Factor in that...you quickly realize
that makes sense. so would you say each step in the rollup interval should be about 10x of the previous? For example if maxDataPoints is 800 and we set minDataPoints to 80 (it seems proper to allow points anywhere from 1 point per pixel to 1 point every 10 pixels), then if we had rollup intervals all about multiples of 10, then we would always be able to find a matching rollup interval that can be served without doing any further reduction at runtime. right now i'm playing with these settings in devstack: https://github.com/raintank/raintank-docker/commit/55e10422b912c81e7014f0c7dd54c5af284a9a41 needs some further thinking of course and instrumentation in the code of how proper our retention intervals correspond to requests, how much overhead there is, etc. and @woodsaj can you share the table of numbers of rollup intervals/retentions you had?
the main issue i have at this point with my settings now is that the raw stream can have a very broad range of resolutions. for litmus currently 10s to 120s but non litmus or litmus in the future i can see anywhere from 1s to 1h, this means the compression rate of the first rollup interval varies wildly and the first rollup level can be anywhere from basically useless to drastically insufficient, still requiring major runtime aggregation.
but like you say we can get the basic form working first and then worry about per-series/per-customer adjustments later once we have a better understanding of what we want.
@Dieterbe if the doc i shared with you doesnt have what you are looking for, then the information no longer exists.
1) update your dev stack
2) the nsq tools still need to be manually compiled, sorry. use consolidation-at-read-time branch for raintank-metric
3) disable alerting in grafana config, it creates too many queries that make looking at the log annoying
4) add --log-level 0
to the metricTank command in the screen file.

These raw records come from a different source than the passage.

Rows lie near named flat spaces through zero. A row that begins with a name and a colon came from that space; any other row is followed by the name of its block's space that it lies nearest.
q538-q146: [ 326  191  -14 -123   87  197   -1 -199 -180 -245  -67  -81 -545   69
  343   17  123  156    9 -176 -443  -12  336 -295  156  280]
q41-q260: [-285  106 -283  148   51 -210 -146  397  239  304  126  -39  434 -133
 -170  -14   -2  -80 -134  -72   73  262 -271 -129   20   14]
q147-q371: [ 177  119   42   78  -96  152   57 -100 -107 -199 -150 -139 -383   58
  166 -167   76  230   66  -80 -384 -148   81 -108 -164  180]
q649-q394: [ -80  -43   49  298  -43  -55  236   59 -125 -158  300  -87 -397 -157
  231 -161 -151   25   48  -71   22  -61  161 -114 -118 -316]
q147-q371: [ 119   10  -40   -8  208 -179 -216 -317 -317 -155  395  138  -97  123
  -41  -40  -75  -54  256   41  347  199 -529  110  662  122]
q538-q146: [-430 -191  211  249   73  -82  -28    1  173 -138  -34  135  371 -124
 -220 -198 -108  -55 -130  174  269  -23 -441   43 -154  -48]
q649-q394: [-119 -260  141 -392 -137   17  -56  -94   66   76 -342  -90  494  112
 -303  368  140 -209   47  132  257   56  125  319   29 -103]
q582-q27: [-188  261  -93  -39   83  -70 -267   15  -58 -115   44 -255  -16  -30
  -43  253  261  -92  141 -328  -10  415   -7 -244  405   91]
q811-q108: [  43   99    6   70   65   98  -14  -16  -65  -61  -23   35 -169   13
  104 -140  -89    6  -25   39  -66 -128  -69  112  -98   72]
q811-q108: [-111 -205  143 -188 -179  158   96   53   27   25 -423 -158  386  220
 -268  267  -41 -209   20  176   91  -36  169  248  -83  -81]
q649-q394: [-169  107   -3  135   66  -33  -82   93   85 -108  -42  -64  -67   -5
   62   20   74   80  -99 -227  -85   63  159 -149 -137  -97]
q811-q108: [ 109   28  -99 -193  -34  189  185   15   18  128 -359  -58  -28  139
  104  185   25   -6 -171   19 -266 -125  231   76 -266   82]
q811-q108: [-289  -19  389  277  -59  101 -142  208  312  -17  -82   57  316  -86
 -308 -104  -61  -20  -43  111  191    1   31  -79 -223 -156]
q582-q27: [-345 -381  176  134  -86 -185   94  154  132  109  260  -43  260 -331
 -109 -142 -130 -115  -37  220  482   32 -118  166 -271 -459]
q649-q394: [  -1 -326  291 -245 -147  361  296 -174  -58 -205 -695 -247   32  277
  -23  167  -16   12  -48  141 -165 -241  291  163 -444   -3]
q649-q394: [ 241  -34  -50 -329 -113  199  174   -6  -37  109 -430 -161  -60  329
    7  393  130   50   11 -148 -207  -52  493  -10 -178  -47]
q649-q394: [ -45  -54   11  114  -81   63  130  143    2   49  -17 -173  -43  -93
  -81 -155   -5   66  149  -24   10   18 -232 -188 -181   24]
q538-q146: [  17 -125  105 -115  -40 -122 -142 -141   37   39  109  104  257   -5
 -168   83   50  -44   52  149  211  103  -78  113  264  -15]
q582-q27: [ 313  -87 -178 -148   48  177  357   29 -208    8 -184 -191 -345  296
  247   80 -150  113  108 -235 -240 -118  303 -198 -137    3]
q147-q371: [ 197  -49  -10 -396 -185  221  167  -31   59  185 -571 -131  361  364
 -182  357   -3  -82  150  -47 -214 -145  371  134  -19  149]
q811-q108: [ -49   89  272  -63  -79  248  -57 -257 -189 -388 -268   -5 -194   75
   70  106   19 -226  -72  241 -107 -189  248  401   67   51]
q41-q260: [-124   22  113 -302 -159  130 -261   72  -44 -117 -220 -587   19 -110
   13  246  281 -144  145 -113 -104  302  456   23  105   -4]
q147-q371: [  22 -291  -77 -118  -95    5  108  112   -5   51  -85 -506   -5 -104
  106 -130   79  221   56  -51 -201  217  -42 -325 -194  104]
q582-q27: [  25 -122  418  -17  -51    6 -227 -279  102 -157  144  169  161 -155
  -45 -115  -31  -18  -47  363   83   -9  106  138  260   62]
q649-q394: [  59   89   44  -73  -48   27  -14  -22   93  163 -119  -32  252  249
 -146  306  -24  -11   97 -103  -28  120  230  -37  195  -25]
q582-q27: [-233 -372   19    6  -94  -53  363  134  155  173 -154  -45  262  -66
   40  -10 -206  -42 -205  123  122 -217  149  237 -582 -378]
q649-q394: [ -73   30  -83  359   72 -210   46   34  -50  -65  420  179  -69 -153
  -63 -347 -130   63  173  -49  169    6 -546 -222  189   38]
q582-q27: [ 224   24  -13 -102   69   50  -51 -158  -69  -45  -35  -20  -99  143
  107  -23  -16  139   52  -48 -172   12   36  -77  147  200]
q811-q108: [ 449   81 -175 -234   62  -85  -75 -109 -137  227  316  206  -25  124
  -51  117  -24  -35  271  -27  128   99  -55  -64  589  154]
q147-q371: [  64  129  139  361  139   59  108  -27  -75  -29  253  255 -241   97
  -12 -198 -298   47  165  -29  216 -154 -236  -38    6 -127]
q41-q260: [ 148  180  -31  -86   42   80  101 -119   36  119  -67  211 -123   75
  202  177  -54  -33 -177    3 -170 -191  357  190  -80  -45]
q649-q394: [ -98 -165  -69 -134  -60 -116    0  122 -105   99  120 -216  219  -28
 -212   88  -30 -202  363  -96  387  163 -150   65  217 -161]
q582-q27: [ -26 -334  125 -102  -29   87  287  -13   32   22 -343  126  273  346
 -245  228 -137  -55  -22   60  235 -176   88   95 -229 -230]
q147-q371: [-111 -100   -8   42  -18 -355 -286 -225 -153 -145  405  183  191 -104
 -207  -88   73 -121  119  229  406  158 -545  297  527    0]
q811-q108: [ 399 -379  -57 -384  -58  103  340 -244  -94   65 -348  -76  -98  332
  237  145  -44  255 -144   72 -285 -202  362   75 -294   16]
q147-q371: [  83  -93 -183   36   31  -66  189  169  -91   81  195 -233 -305 -100
  192 -128  -23  158  154 -275   -5   66   26 -303 -177 -149]
q538-q146: [-135  -33   79   45  -78  217  214   57   87  -50 -514   43  128  172
 -111    5  -69  -31 -136   69 -128 -333    2  191 -498   12]
q538-q146: [ 435  -75  141 -293   69  245  109 -314  -47   32 -202   41 -106  227
  129   69  -67  168   77   48 -229  -96  191 -121  104  286]
q649-q394: [ 199  102    3   12    7  167   98   12   83  165 -196  206   73  214
  -51  -13 -153   50  -60   92 -143 -228   14   82 -137  137]
q582-q27: [-229  -50 -115    0   78 -111   38  -37 -117 -190   35 -236 -186 -141
  178   25  136    3  -31 -203  -15  157  -68 -121  -44  -68]
q811-q108: [-208  211   12  216  -17  -76  -82  180  195   90  110   55   38 -167
   40  -20  -10  -29 -113 -109  -12  -30  204   55 -183 -211]
q649-q394: [ -52  102  -22  152   58 -196 -150 -116   24  -65  253  260   97  -67
 -106  -94   32    8   21   27   99   57 -325  -39  320  106]
q582-q27: [ 253 -115  -19 -192   51  117   21  -87 -240 -161   -8 -288 -349   20
  182 -159   13  127  288 -162  -90   12   15 -178   59  161]
q582-q27: [-281 -262 -194  288   91 -295  328  261  148  208  252  311  208 -156
 -117 -208 -212   -9 -113  -38  416 -166 -430  -45 -396 -374]
q538-q146: [-545  155   69  215   64 -292 -470  125   90  -37  338  240  412 -245
 -267   22  -27 -443 -112  200  600  123 -265  599  253 -318]
q538-q146: [ -61  226   69  195   32  183   53   11  -10 -367 -183   32 -458  -46
  242  -68  118   81 -232 -144 -405 -169  336 -233 -241   63]
q538-q146: [-298  -57   47  175   -6   34   64  301  283   96 -111 -100  213 -207
   11 -163  -93    8 -204   -4  -72  -42   84 -111 -441  -97]
q147-q371: [ 326   -7   64   44  -28  102  182 -103  -86  140  145  273  -61   73
 -127 -158 -195   12  242  195  114 -193 -318  -15  160  151]
q41-q260: [  39  256  169   77   13  311  -42   83   64   86 -257   94  101  207
 -192   64 -153 -134   77   79   -5 -132    5  129  -31  116]
q41-q260: [   5  118 -178   82  -53 -105  -70  235  -51  122  330 -294 -171 -246
   54  -98  103   32  212 -183   -9  287  -88 -304  153   -3]
q41-q260: [ 154 -174  -25 -214  -37  -45   72 -131  -76   36    6  -68  161  127
  -73  144  -16  -18  175    2   29  120   21 -108  341   96]
q538-q146: [-116 -250  111 -208  -20  -27  -76 -268  -42 -206 -205  -51  175  -25
   41  -18   54  -44 -150  237   -8  -63  -63  331  -34   95]
q147-q371: [ -72  295   78  328  130  196   61  193   79  -51   35   19 -510 -155
  256 -161  -17  130 -163 -195 -163 -113  189 -235 -474 -140]
q147-q371: [ 106   84 -324 -248  -53  -96  -58  -46 -139  -24  -19 -142 -110 -111
  145   14  231  -23   34 -101 -250   42  -41   22  164  259]
q538-q146: [  27 -194 -134 -248 -100  -20  287   97  160  256 -201  -92  265  -40
  -23  135   24    8   43 -141  -93  -70  210 -151 -200  -24]
q538-q146: [-211  248  -39  101  -16   58 -169  110  -65 -147 -142 -102  -56   38
  -33   62   68 -160  -39  -60  -36    0   17  227  -39  -22]
q811-q108: [-127  370  -72  153    2  -20 -298  194   99  -52  135 -192 -230 -283
  176  -77  230   58 -106 -196 -279  201  199 -203  -10   69]
q811-q108: [ -35  261 -120   94   45  -82  -84  -27  -47  -80  190  128 -202 -164
   92  -11  128  -61  -34  -86  -79   32  -62  -67  189   80]
q147-q371: [ -93  -19  -76 -168  -93  224  388   95   79  102 -666   18  238  341
  -89  358  -94 -177 -118 -100 -157 -350  366  243 -444 -111]
q41-q260: [  92 -161 -146 -138  -59 -119   56    0 -184  -61  158 -227 -307 -105
  246  -12   98   60   22  -84  -19   52  209   28  -63 -181]
q649-q394: [ 117  330  104   57    7  216 -226 -353 -190 -449 -316   67 -160  353
  -40  142  173   28 -136  164 -470   87 -119  -53  490  563]
q538-q146: [-223  -48  -19    0   69 -150 -190 -212 -161 -235  -44  224  181  101
 -190    5   32 -196  -67  204  315  -74 -504  513  160   21]
q41-q260: [  13   11 -167   21  -11 -209  -19  -23  -60  210  314  -58  -28 -160
   71  -96   -5   46  104    3  139   98 -302  145   38  -72]
q649-q394: [-476    5  106  409    7  -38   69  379  417   31 -171  203  327  -50
 -232    5  -16   15 -382  -57   65  -56   74 -215 -517 -295]
q147-q371: [-308  105   45  172   12   59   13  213  259  190 -216  -90  230  -62
  -34  -68 -102   15 -114  -85   -5 -105  -20  166 -533 -143]
q41-q260: [ -90   30  -41  367  142 -371 -199  -33  -51  -36  684  263 -148 -187
   -3 -220  -16  103  -29   44  367  217 -462  -80  274 -198]
q649-q394: [ 197 -340 -150 -247  -68 -153  134 -162 -217  126  223 -160   97  -92
 -153  -71   86   39  361  122  218  245 -649 -204  391  241]
q582-q27: [-234 -121  197   94  -64  148  216   53   -4 -137 -317  -90  -16  170
  -49  157  -96  -84  -69  -26  107 -170  261  185 -422 -359]
q538-q146: [ -15 -150   21  -28  -91   14   96   34   -5    0  -62 -168  117   15
 -139   36   56   30  106   18  -11  153 -124 -254   88   84]
q811-q108: [  74   83  304  104   -3  359  293 -114  114  -33 -335  270  -44  149
    1   19 -223  -32 -101  149 -168 -392  222   35 -278   51]
q41-q260: [-183  238 -246  119  112 -170 -138  369  216  411  322  -19  151 -261
   -8   66   37  -79  -95 -162  136  305  -76 -175   14 -131]
q649-q394: [ 248   68 -183   -2  -16  122  132  106 -146  -20   30 -161 -405  -52
  153 -135   99  143   62  -82 -295   54  -75 -405   -6  247]
q582-q27: [ 142 -260  235 -229 -111  101  -29 -409 -232 -322 -123  156  186   64
 -323  -49   69 -181  218  460  145  -47 -505  103  557  444]
q41-q260: [-100 -122  161 -122 -148  -65  -93 -166   53 -133 -103  -97  128  -75
   -9   83  155    9  -41   70  -43    8  220  160  -10  -65]
q582-q27: [-151  173 -124  355   46 -298 -160  120  -78 -123  683   37 -428 -482
  216 -289  116   27  -35  -76  107  187 -172 -189  150 -177]
q147-q371: [  56   19  -73    2  -17  -15  183  -96    9   79  -28   57  -64  -13
  123  -15  -33   77  -44  -18 -140 -128  -16   29 -135   26]
q41-q260: [-211  253 -184  478  225 -317 -254  219  -66  -78  743   30 -397 -358
  151 -283   56   80  -15 -220  220  361 -388 -361  215 -165]
q811-q108: [ 329  -28    8  -78  119   88  321 -293  -60   50   28  366 -167   85
   81  -48 -128   96  102   -1  -49 -258 -155 -174   88  198]
q41-q260: [ 106  -62 -166  -41  -54 -128  -60   65 -226  -12  299 -324 -251 -117
  118 -116   62   54  241  -95   46  215 -101  -88  184  -29]
q582-q27: [-182  325   85   60    9   49 -330   12  137  -61  -99  -46  -25 -152
   35   13  212   -3 -138  -57 -147   53   94  127 -108   72]
q41-q260: [ 348 -137  -21 -248   29  298  345 -210 -229 -136 -370   48 -256  303
   72   90  -35   36   36   59 -226 -220   12 -131  -19  281]
q811-q108: [ -19  126  231  195  -47  163   57  -17  126 -134 -114   62 -138  -23
   81  -81  -42   94  -95   -5 -240 -165  293 -121 -196   -3]
q147-q371: [  46  202   23  -39  110  101 -195   56   54  107   -8 -189  -86  -12
   84    6   37   90  100 -202  -64  148   84  -98  -25   69]
q41-q260: [  97   81 -196 -144  -41  258  129  146 -211 -114 -277 -491 -288   -6
   96  -48  133    1  227 -207 -367  115  -87 -385   10  387]
q811-q108: [-117 -140  231  206  -74   60  180   -7   20  -59 -120  371  311  253
 -369   18 -295 -210   29  280  349 -301 -170  309  -29 -194]
q147-q371: [  85  185  377  272   59   -8 -420 -322  -59 -300  279  306   70  137
 -193 -182 -142    3  136  285  126   62 -272  122  659  230]
q538-q146: [-224   22  143 -108 -164  106 -108   23    9   18 -312 -119  392  111
 -308  216   -2 -309  103  170  188  -26  -20  476   23  -55]
q811-q108: [-171 -189  203 -226 -217  103  -93 -156 -114 -370 -406 -243  107   14
  -94   71  175 -164   29  161  -44 -115  171  371  -64   29]
q147-q371: [ 255 -452  -41 -122  154 -144  241 -289 -248    3  273  205  -72  159
   44  -58 -205   84   52  207  340    5 -388    0  214  -56]
q582-q27: [  30  195 -193 -373  -37  203    2  103   75  171 -570 -245  200  261
  -54  484  212 -102  -46 -250 -324   95  382  -34  -45  186]
q41-q260: [ -32  186  248  -89  -72  320 -101 -119  123 -263 -537   26   77  138
  -52  177  148  -61 -197   80 -417 -121  391  -22  -12  299]
q538-q146: [ 244  -13 -125 -110   50   30  138  -57  -99   18   64  -45 -266   28
  205   30   24  116   15 -110 -188   37  144 -258   80   91]
q582-q27: [-141  -20  -39   75  -77  -14  125  157  -33    7  -66  -87   56   98
 -131  143  -28 -111   88 -110  129   12   62   11  -64 -219]
q538-q146: [  85  -36   -5 -174 -250   24  -72  238  121  272   18 -401  201 -176
  -85   10   86   -1  255  -41  -90  182  255 -121   39   22]
q649-q394: [ 188  -58 -159 -201  -47  -21  107  127  -26  233   86 -159   19   26
   -9  181   34  -15  177 -149   10  174  189 -242  174  -32]
q811-q108: [ 367  -62  -11 -190   52   50  117 -292 -227  -35   85    2 -257  164
  195   37  -94   86  171   -8  -81  -42   91   -2  260  110]
[-258  112    6  -12 -158   96   29  369  342  178 -279 -239  157 -275
   54   23  111  -38 -131 -195 -239 -104  522  -32 -566 -160] => q41-q260
[ 207 -151 -170 -332  -99  -50  -31   83  -13  263   72 -272  152  -74
  -75  143  183   20  144   17  -28  343  -24 -273  283  176] => q41-q260
[-138 -131  276  -24 -108  196   31   77  162   13 -356   -3  335   87
 -304   55  -39  -94   19  153  127 -116   22  101 -233  -37] => q811-q108
[ 191  106 -197 -298  -80  114   60   34  -32  118 -274  -61  113  188
  -76  316  132 -114   36  -67 -245   54  205  -99  231  247] => q582-q27
[ -82  -20   40 -221 -153  116  -53  104   39   45 -348 -226  323  186
 -159  329   27 -217   15   28  -42   61  384  211   55  -50] => q41-q260
[  15 -104  -29  -92  -30 -121  107 -107   32   82   25  241  184   62
  -59  155  -43  -92  -69   84  129 -110   77  190   69 -132] => q147-q371
[  47  -83  -71   -9   90  181  335  113   72  165 -245   61 -117   44
  190  -86 -188   70 -207   -1 -118 -309   85   52 -606  -74] => q582-q27
[ 308   45 -102 -281  -71  320  292  -14  -31   93 -532 -105 -120  274
   97  148    9   80   39 -134 -420 -271  319  -53 -289  225] => q538-q146
[  16   19   88  129  123   20  -44   24   91  104   99   -7 -169  -39
  181 -148  -97  209 -108  -50   27  -30   53   28 -350 -167] => q811-q108
[  52  -11 -125  138   25 -195  -75  -62 -120  -84  346   -7 -196 -153
   67 -230   87  153   52   12   -2  159 -394 -196  206  122] => q41-q260
[  62  284  101   70  -49   97 -216   80   17   -1   77  -48 -178  -11
   65   78   44  -39   -6  -23  -92   55  373   76   76  -81] => q538-q146
[-183   75  -38  276  138 -137   58  111  169   69  205  269  -11 -134
   70  -97  -96   38 -212  -80   98  -70  -42  -81 -205 -207] => q582-q27
[-115  142 -141  137   23  -53   10   99  -28   20  -45 -160 -173  105
  168   71   -1   95 -111 -211 -107   18  143  117 -281 -215] => q538-q146
[-244  286  123 -105  -82  307 -384  164   72  -83 -573 -409  322  202
 -221  244  126 -215  -25   24 -212  189  162  232   30  246] => q538-q146
[ 421 -286   16 -190   16   84  234 -227 -118  -92   71  -61 -353  -39
  303 -138   28  290  -50  100 -324   19  126 -452   74  254] => q538-q146
[-343  -13  130  248  -98   -8  -26  122    3  -45  -96   29  319  139
 -432  114  -43 -209   40  173  349   85 -387  183   30 -160] => q538-q146
[-271 -286  -29  -24  -99 -240  -40  104   94  134   46 -153  359 -135
 -137  -78   -4  -17   25   53  309   41 -203  290 -249 -269] => q41-q260
[-193  -57  -31 -153 -122  -47 -194  142   -1   86  -79 -433  313  -56
 -167  105   96 -138  194  -32  115  281  -58  123  118   -6] => q41-q260
[ 175   91  227  122   56  174   -3  -55  135   31  -43   20 -329   40
  283 -108  -71  321 -184  -40 -240 -146  419  -45 -439 -126] => q811-q108
[ 153   25 -140  -87   92 -165 -121 -109  -38  202  286  129   41  -60
   63  -79  -50   30   46   69  131   49 -251  175  197   65] => q649-q394
[   8  -49 -185 -281 -313  -76 -124   60 -189  -46  -25 -480  -83 -220
   43   68  345 -102  121   61 -161  187   97  161  114   75] => q582-q27
[ 220  -80 -130 -148  -47   14  143  -13 -153    9   53   57 -250  -53
   92  -56   49   -9   65   24   -2 -154   14   32  -50    7] => q649-q394
[ 153  382 -116   21    0  237 -131  164  -94  -57 -141 -386 -499   20
  251  -13  183  161   46 -292 -461  119  269 -253 -130  191] => q649-q394
[  42  318   50  298  165 -111 -244   27  140  163  480  329   14 -113
  -80  -90  -67   39   15   10  148  198 -242 -225  384   61] => q41-q260
[ -63 -467   80 -558 -325  -13   92   91  309  332 -457 -302  742  -30
 -261  357  181  -83   -5  103   19   61  478  121 -223 -116] => q41-q260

5) and replace the tail with tail -f /var/log/raintank/nsq_metrics_tank.log | grep -v 'pushing value to agg'
in the screen file
6) launch stack
7) kill graphite watcher for same reason as alerting
8) add an endpoint as grafana
, use all defaults
9) run ./delay_collector.sh
, ./delay_collector.sh dev1 500 10
and similar commands to change the latency profile at specific points in time and give it some time to run at specific latency profiles.
10) open the new rollups tester dashboard so you can focus on one particular series (new since https://github.com/raintank/raintank-docker/commit/ab35c6e8e0c0eb4a96005aaeebd49aad0cec624e)
11) looking at the dash and the metricTank log you can now do experiments with display interval, and see what kind of data it loads, and you can verify whether things look allright or not.
here's a video where i show it off: https://vimeo.com/147804095 i also merged this into master.
this has been implemented for a while.
the time has come.